* Work request
Write each entry down again precisely, skipping nothing.

* Data extracts
What can hang from each mark
R: C F N Y
B: R
D: F R W
W: D F R
C: R Y
Y: C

* Result
What can hang from each mark
R: C F N Y
B: R
D: F R W
W: D F R
C: R Y
Y: C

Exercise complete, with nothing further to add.